Where: Getty Villa, Los Angeles
When: Saturday, July 26, 2014
Don't get me wrong, I love museums. I'd visit the Getty any day, just 'cause. But when I discovered they were having a special exhibition on Byzantine art running through the summer (ends on August 25th), I was determined to go see it. After all, my Three Floating Coffins novel ostensibly takes place in a fantasy version of Byzantine Greece. This could be "research."
But before I could research Byzantium, first I had to research The Getty. The art collection started by J. Paul Getty is so big it needs two separate complexes to house it: The Getty Center and The Getty Villa. Both museums are free, but charge $15 parking per car. The Getty Villa also requires tickets. These are free. You can reserve them online and print them at home, which is what I did.
I invited fellow writers Debra and Michelle, but Michelle had an Alaska trip (grr!!!), so her friend Ken stepped in. My aunt made up the fourth member of our party. On Friday, I baked butterscotch chip cookies and packed water bottles. At 8:00 AM Saturday morning, we crowded into the Ken's car and braved the LA highways in our quest for art.
(Please Note: I'm not an expert on anything. I'm just a curious soul listening to tour guides, reading signs, and making up conjunctures in my head.)

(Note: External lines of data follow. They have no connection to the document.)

Known rows, with every step that occurs
V > Z > G: [-14,-29,-3,19,-15,3,-6,3,-18,31,24,-8,-23,3,9,47,0,13,10,36,17]
G > F: [-11,19,-6,12,4,-26,-26,-20,-2,-20,4,-2,4,12,-7,1,11,20,27,10,-13]
Z > G > F > W > T: [-3,28,42,-18,-9,-26,-6,-23,19,-30,4,-3,-26,19,-19,19,14,-3,-1,-19,-8]
V > Z: [-21,-29,-18,25,4,-13,-7,-3,-11,20,11,-12,-9,2,8,21,-8,35,18,37,10]
W > F > V: [-10,-16,-51,9,-5,-12,-18,-32,27,-18,-1,36,-3,-6,25,-27,-11,17,-2,12,-3]
L > T > W > F > G > Z: [7,-38,6,-15,-2,47,6,-20,13,12,-13,32,25,-13,-4,-30,-20,-28,-22,-18,11]
V > F > W: [-14,24,9,9,-3,-35,13,-38,2,2,0,-16,4,-3,-32,-1,10,25,-29,-8,25]
W > F > V > Z: [-26,-34,-28,16,-5,-6,-15,-7,11,-12,10,19,-17,-14,24,-5,11,22,7,25,12]
W > T > G > F: [-1,26,-1,-29,23,-7,-16,19,-2,-47,-10,-6,7,9,-8,-39,-24,-16,26,-8,-36]
W > T > G > Z > V > F: [1,17,18,10,4,16,9,71,-33,-14,-3,-1,3,4,17,17,-4,-15,7,2,-19]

In 79 AD, Mount Vesuvius exploded. That day, the city of Pompei was in the middle of celebrating a feast to Vulcan, the Roman god of fire and volcanos. Well, they must have offended him pretty badly, for he showered the city with ash, killing everyone inside, but perfectly preserving their homes. The neighboring city of Herculaneum met a similar fate the very next day.
It's this second, less famous (but equally smothered) city that J. Paul Getty went poking around in when he decided that his red-roofed ranch house was no longer suitable for his growing art collection. He dug up a Roman manor called Villa dei Pampiri but decided that excavating it was too much hassle. Instead, he recreated it best he could in the hills of Malibu. The museum and garden is sunken, so as to represent the excavation site. Striped gray stone resemble the original layers the archeologists had to dig through in order to find the villa.
Not that I notice. It's just after 10:00, and I'm at the cafe, drinking coffee, skimming through pamphlets and trying to decide which tour to go on. I've come for the Byzantine art, but it's my first time at the Getty, and there's no reason not to soak up as much as possible. My aunt and I decide to go on a garden tour. Ken wants to go on a tour of the Main Collection and Debra decides to browse. We will meet for lunch at 12:00.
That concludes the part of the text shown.